Question

A 60 kg man skating with a speed of 10 m/s collides with a 40 kg skater at rest and they cling to each other. Find the loss of kinetic energy during the collision.

Answer 1

It is given that:
Mass of the skater who is skating, m₁ = 60 kg
Initial speed of this man, v₁ = 10 m/s
Mass of the skater at rest, m₂ = 40 kg 
Initial speedof this man, v₂ = 0

Let the velocity of both men after collision be v.

Using the law of conservation of momentum, we can write:

\[m_1 v_1 + m_2 v_2 = ( m_1 + m_2 )v\]

\[ \Rightarrow 60 \times 10 + 0 = 100 \times v\]

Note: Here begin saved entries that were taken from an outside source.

Every row gives one point. To make a cloud, some directions were put in groups of two or more. Within a group, all points are equally far from the middle, so they leave a hole (a ring in 2 directions, a hollow ball in 3). The other directions are filled evenly. Then the cloud was stretched, turned, moved and blurred a little. How many holes are there, and how many directions does each take, smallest first?

Cloud (22 x 3)
[[ 0.46 -0.39  2.20]
 [-1.60 -1.51 -1.29]
 [ 1.81  0.69  1.81]
 [ 2.02  1.02  1.67]
 [-0.37 -1.14  1.73]
 [ 1.22  3.10  2.05]
 [-1.59  3.75 -1.39]
 [ 0.46  4.51  0.22]
 [ 1.69  2.44 -1.59]
 [ 1.15  3.52  1.76]
 [ 1.15  2.35 -2.13]
 [ 2.09  0.86 -1.36]
 [-0.85 -1.86  0.55]
 [ 0.19  2.73  2.69]
 [ 1.38 -1.39 -0.58]
 [ 2.33  0.31  0.36]
 [-1.07  2.63  2.63]
 [ 0.82 -1.76  0.18]
 [-2.36  3.38 -0.98]
 [ 1.24  3.03  2.07]
 [-1.94 -1.17 -1.41]
 [ 1.69  1.96 -1.78]]
Holes: 1 (3)

Cloud (28 x 4)
[[ 0.74  1.91 -0.94  1.04]
 [-2.34  1.15  0.24  1.17]
 [ 1.61  3.69  3.02 -1.67]
 [ 2.48  1.69 -2.79  1.42]
 [ 1.18  1.13  1.03  1.75]
 [-2.34  0.08 -0.41  0.72]
 [-2.44  1.23 -0.71  1.72]
 [ 0.57 -0.34  0.74  2.03]
 [ 1.66  3.27  2.38 -1.82]
 [-0.75  0.91 -0.63 -2.87]
 [-2.40  0.15 -2.13  1.71]
 [ 0.32  2.29 -2.11  2.18]
 [-1.00  2.96  0.59  0.95]
 [ 1.92  0.09  0.08  0.93]
 [-0.12  2.93  2.49 -1.55]
 [-0.68  0.94  3.53 -3.57]
 [-1.01 -1.63 -0.64  1.65]
 [ 1.66  0.02  1.55  0.53]
 [-0.02  1.30  2.67 -1.72]
 [ 4.05  1.10 -2.06  1.12]
 [ 0.16  4.31  1.08 -2.21]
 [ 0.79  0.92  0.93 -0.24]
 [-1.90  3.76 -1.85 -1.50]
 [ 0.17 -1.23 -3.45  2.40]
 [-1.24  2.12 -3.74  3.01]
 [-0.53 -1.33  3.93  1.21]
 [ 1.80 -0.50 -0.06  0.38]
 [-1.57  0.59  0.93 -2.80]]
Holes: 0

Cloud (28 x 4)
[[ 1.39 -0.64  0.93 -3.16]
 [-0.71 -1.94  1.67 -1.84]
 [ 1.81 -1.21  1.38 -2.43]
 [-1.87 -2.29 -0.80  2.39]
 [-1.33 -0.17 -0.73  3.82]
 [ 1.72  1.81 -0.40 -2.91]
 [-0.51 -2.40  2.47  0.12]
 [-4.64 -0.67 -0.04  2.11]
 [-2.20  0.32  0.04 -1.82]
 [ 2.91  1.97  0.19  0.05]
 [ 0.24  1.87  1.42 -2.59]
 [-3.76 -1.08 -0.23  3.97]
 [-1.64  0.24 -2.88 -1.23]
 [-1.24 -0.28  3.41 -0.86]
 [ 0.46 -1.11  2.70  1.70]
 [-2.82  1.58 -1.14  0.46]
 [ 0.89  2.67  0.22 -0.97]
 [-1.82 -0.85 -2.23 -1.05]
 [ 2.09  0.64 -0.26 -2.84]
 [-1.56 -0.52 -2.03  4.10]
 [-1.17 -2.12  3.09 -0.52]
 [-1.61 -2.51  1.08  0.21]
 [-0.86 -1.08  3.70 -1.97]
 [-1.71  0.41  2.24 -0.70]
 [-0.03  0.94 -3.33  1.94]
 [ 0.91  2.19 -0.44 -2.44]
 [-0.24  1.09  3.11 -0.49]
 [-1.02 -1.97 -0.93  0.32]]
Holes: 1 (3)

Cloud (53 x 6)
[[-1.80  1.06  3.59 -0.91 -1.09 -3.48]
 [ 3.41 -5.10  0.46 -1.41 -2.68 -1.65]
 [-3.54  1.64  2.18 -0.62 -0.95 -2.91]
 [-1.72 -0.72 -0.46 -3.15  0.45 -2.16]
 [ 1.65  0.84 -1.44  1.43  1.15  1.73]
 [ 4.55 -4.02 -0.50 -0.49 -1.35 -0.70]
 [-2.58 -0.15  2.58 -1.02 -3.32 -0.18]
 [-1.21  1.71  1.14  0.15  1.71 -3.21]
 [-2.02 -1.92  1.36  1.13  1.48 -1.82]
 [-0.52 -0.60  1.42  0.41  1.62 -0.63]
 [ 0.12 -1.92 -1.64  0.95  1.22 -2.20]
 [-2.75  1.07 -0.43  0.57  1.25 -2.59]
 [-0.86 -0.25 -0.94 -2.57  0.72 -2.42]
 [-0.80 -0.33  1.66 -2.00  1.16 -1.30]
 [ 1.97 -0.01  2.32 -2.03 -1.26  0.36]
 [-2.51  1.16  1.60  0.72  1.96  0.48]
 [-0.08 -3.55  1.43  2.43 -0.86 -1.33]
 [-3.72 -0.52  0.95  1.79 -0.14 -1.37]
 [-4.30  2.77 -0.17  1.01  1.97  0.04]
 [ 2.65 -0.70  0.07 -1.01 -4.31  1.10]
 [ 2.02  2.14 -1.18  0.95 -2.10  0.98]
 [-2.82 -0.09  0.79 -0.02  3.52 -1.55]
 [ 1.32 -1.08  3.28 -0.54 -1.97 -0.86]
 [-1.05 -3.23  3.62 -2.68  0.32 -2.04]
 [ 3.84 -3.06 -0.80 -1.81 -3.70 -0.33]
 [-1.74  0.51  2.36 -1.75 -3.02 -0.42]
 [ 1.10 -1.99 -1.02 -0.53  0.47  2.71]
 [-1.90  2.18  2.42 -1.67  1.19  1.59]
 [ 2.33 -0.20 -0.87 -2.62 -2.39  1.15]
 [-1.59 -1.24  1.33 -1.12  1.13  1.85]
 [-2.04 -0.54  0.69 -1.87 -1.64  0.54]
 [-0.56 -4.21 -1.17 -0.14  1.86  0.71]
 [ 3.89 -0.61 -0.98 -0.43 -2.59  1.42]
 [ 3.66 -1.35 -0.88  1.36 -1.41  0.61]
 [ 1.45 -2.22  1.54 -0.03 -0.77 -2.72]
 [ 2.06 -0.99  0.25  1.07  0.33  2.91]
 [ 2.06  0.40 -0.90 -2.17 -0.92 -1.93]
 [-1.85 -2.04  2.24 -3.97 -0.32 -2.13]
 [-0.29 -0.52  2.59  1.29 -3.63  0.02]
 [-2.27  1.94  2.54 -1.10  0.14 -1.29]
 [-0.26 -3.88 -0.82 -0.36  0.63  1.14]
 [-0.95  4.52  0.99  0.06  1.15 -0.04]
 [ 0.80  0.97  0.63 -3.81 -0.33 -0.10]
 [-1.77 -2.17  1.58 -0.22 -3.08  0.16]
 [-0.62  0.53  4.33 -0.23 -0.39  1.19]
 [-1.30 -0.34  0.25  2.52 -0.04  1.86]
 [-0.66 -3.09 -0.20  0.58  1.73  1.31]
 [ 0.16  0.11  2.59 -0.60  0.39 -1.93]
 [ 2.89 -4.15  1.96  0.22 -2.15 -1.88]
 [-4.51  1.46 -0.04  0.37  2.40 -0.61]
 [ 1.00  0.32  3.45 -0.33 -0.97 -0.93]
 [-2.22 -1.26  0.23  2.45 -1.96 -0.26]
 [-0.47 -1.45 -0.48 -2.56 -0.87 -1.14]]
Holes: 0

Cloud (51 x 6)
[[ 0.56  4.02  0.82 -0.38  0.67 -2.35]
 [-0.46  0.01 -1.74 -3.44 -1.64 -2.66]
 [-0.20  1.09 -2.51 -3.42 -0.24 -2.06]
 [ 2.71 -0.76  0.39  0.26  1.17  1.48]
 [-1.66 -1.24  1.70  2.95  0.94  1.09]
 [-1.18  3.24  1.57 -3.76 -0.60 -0.48]
 [-0.05  1.41 -3.12 -0.75  0.70  1.34]
 [ 0.88 -2.24  1.29  4.41 -1.18  3.35]
 [ 3.07 -3.44  0.42  0.90  0.05  1.15]
 [ 0.67 -1.10  1.61  3.78  0.66  3.98]
 [-0.11 -1.28 -2.06  2.20  1.35 -2.27]
 [-1.10  1.80 -2.97 -0.80  1.20  1.22]
 [-0.21  1.43 -3.20  1.81  0.94  1.32]
 [-2.56 -2.21 -0.11  1.97 -0.90  1.03]
 [ 0.65 -1.44 -1.99 -1.98  1.85 -2.78]
 [ 0.72 -0.62 -1.31 -2.22 -2.43 -0.49]
 [-2.72  2.62  0.89 -0.92 -1.30 -2.48]
 [ 0.42 -3.27 -0.72 -0.64 -2.91 -3.68]
 [-2.74  0.96  0.05 -0.25 -1.67 -2.37]
 [-2.88 -1.45  0.94  0.19 -0.39  2.20]
 [ 0.90 -2.49 -0.36 -0.56 -2.62  1.45]
 [-1.90 -2.18  1.08  2.50  0.27 -0.50]
 [-0.99 -2.97 -0.75  2.03 -2.21 -1.57]
 [ 1.08 -2.52 -0.18 -0.66 -2.67  1.22]
 [-2.32  4.33  0.30 -1.29 -0.26 -2.73]
 [ 1.38  3.89  0.06  0.63 -0.41 -1.54]
 [-0.29  1.51 -2.15 -2.92  0.35 -4.54]
 [ 3.38 -2.93 -0.80  1.91 -0.26 -2.49]
 [ 0.15 -1.50  3.01 -1.51 -1.33 -0.07]
 [ 2.28  0.90 -2.08 -1.20  0.24  0.26]
 [ 0.40  2.16 -2.70  0.91 -0.83 -1.99]
 [-1.44  0.86 -2.30  0.98  2.40  1.33]
 [ 1.34 -2.25  0.13 -0.90 -2.80  0.83]
 [-0.45 -1.70 -0.34 -1.05  2.51 -0.08]
 [ 1.15  2.29 -0.84 -1.63 -1.31  1.52]
 [-0.39 -2.29  1.64 -0.51  1.62  0.95]
 [-1.30  3.68  1.52 -2.50 -1.13 -3.14]
 [ 0.24  2.24 -0.32  1.65 -2.77  0.23]
 [ 0.58 -3.40 -0.76 -1.17 -2.44  0.00]
 [ 0.22 -0.21 -2.63  1.68  1.12 -2.60]
 [ 0.87  2.32 -1.56 -0.84 -0.89  2.27]
 [ 0.60 -1.83  2.00 -0.61  1.51  0.35]
 [-3.32  4.94  0.56 -0.30  0.12  1.71]
 [ 2.91 -3.27 -0.92  2.89 -0.47 -2.17]
 [ 2.33  1.75  0.69 -0.95  0.87 -1.98]
 [ 0.00  0.53 -0.92  1.65 -3.11 -0.57]
 [-1.12  2.09 -2.81 -0.10 -0.42  1.82]
 [ 0.23  1.78 -3.00  2.12  0.29 -0.08]
 [ 1.20 -3.80 -0.24  3.02 -2.66 -1.24]
 [ 2.37 -1.52  1.81  1.29  0.27 -1.91]
 [-1.81  2.65 -0.70 -0.56  2.78  1.80]]
Holes: 3 (2, 2, 2)

Cloud (50 x 6)
[[-1.69  0.80 -3.06 -1.03  1.77  1.92]
 [-1.04 -0.44 -1.92 -1.07  0.28 -1.96]
 [ 1.81 -1.55  1.54 -2.62  0.81  1.27]
 [ 0.53 -1.18  0.80 -0.02  1.01  2.58]
 [ 1.94  1.82 -2.15 -1.78  2.91  1.26]
 [ 2.36 -1.64  0.06  1.39 -3.12  0.41]
 [ 3.26  0.59 -2.30 -2.53  2.35  1.60]
 [-1.32  1.85 -2.47 -3.28  3.36  0.68]
 [ 0.72  3.31  0.02 -2.44  0.77 -1.33]
 [-1.89  1.50 -2.20 -1.65  2.54 -0.27]
 [ 1.07 -3.26  2.00 -2.91  1.02 -0.13]
 [-1.80  1.56  2.41  0.31  1.29  0.87]
 [-1.80 -0.76  3.97 -1.47  1.33 -1.59]
 [ 1.92 -1.81  2.19 -2.25  0.27 -1.81]
 [ 2.10 -0.73  1.00 -0.40 -1.15  1.95]
 [ 0.62  0.01 -4.46 -1.19 -0.71  1.90]
 [ 1.91 -2.93 -0.34 -3.87  2.34  0.28]
 [-4.55  1.58  1.43 -0.71  0.61  0.11]
 [-0.43  2.90 -2.63  0.14 -0.47  2.40]
 [ 0.16 -1.00  1.82 -0.32 -2.73 -0.73]
 [ 1.24 -1.52  1.18  0.80 -3.02 -0.24]
 [ 0.69 -2.39  0.68 -2.06  2.39 -2.50]
 [ 1.31  1.40 -1.31  0.93 -0.11 -1.20]
 [ 0.47  1.71  0.59 -2.96  3.96  0.22]
 [-1.55  0.48 -0.64  0.84  0.54 -0.78]
 [-1.41 -2.09  3.90 -2.22  1.94 -2.03]
 [ 3.21 -2.19 -0.53  1.74 -2.46  0.49]
 [ 1.28 -2.21 -3.18 -0.34 -0.96  0.99]
 [-1.03  0.58 -0.28  0.95  2.11  0.65]
 [ 1.23  2.00  1.35 -2.09  2.25 -1.23]
 [-3.94  0.45  0.52  0.27  0.74 -0.33]
 [ 3.11 -1.34 -0.09  1.84  0.07 -1.60]
 [ 2.11 -0.22  2.91 -1.36 -0.89 -1.67]
 [ 1.52 -1.72 -0.86  1.52 -2.77 -0.59]
 [ 4.06 -0.40  0.20 -2.84  2.03  1.42]
 [-3.97  1.89  1.04 -2.52  1.61  1.81]
 [-2.04  2.66  0.24 -4.11  3.04  0.11]
 [-1.87  1.00 -1.14 -0.10  1.20  2.21]
 [ 2.92  1.15 -1.57 -1.15 -1.44 -1.97]
 [ 2.12  1.38  1.01 -2.87  1.78  1.92]
 [-0.49  1.87  2.63 -2.58  3.20  0.27]
 [ 1.59  2.61 -2.77 -0.81  1.80  1.26]
 [-0.84  0.72  0.09  1.53 -1.56 -0.92]
 [-1.86  1.62 -2.09 -2.16  2.49 -0.67]
 [-0.03  1.45  0.56  0.03  0.43  2.57]
 [ 4.08 -0.22 -1.51 -2.79  1.86  1.32]
 [ 3.12 -2.22 -2.43  0.71 -1.14  0.99]
 [ 0.02 -3.16  3.05 -0.27 -0.66 -0.91]
 [ 0.94 -0.08 -0.87 -4.20 -0.55  0.63]
 [ 4.17 -1.55 -2.34 -2.24  0.87  0.64]]
Holes: 2 (2, 2)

\[ \Rightarrow v = 6 \text{ m/s }\]

\[\text{  The loss in kinetic energy during collision is given as, }\]

\[ ∆ KE = \frac{1}{2} m_1 v_1^2 - \frac{1}{2}( m_1 + m_2 ) v^2 \]

\[ \Rightarrow ∆ KE = \frac{1}{2} \times 60 \times (10 )^2 - \frac{1}{2} \times 100 \times 36\]

\[ \Rightarrow ∆ KE = 1200 J\]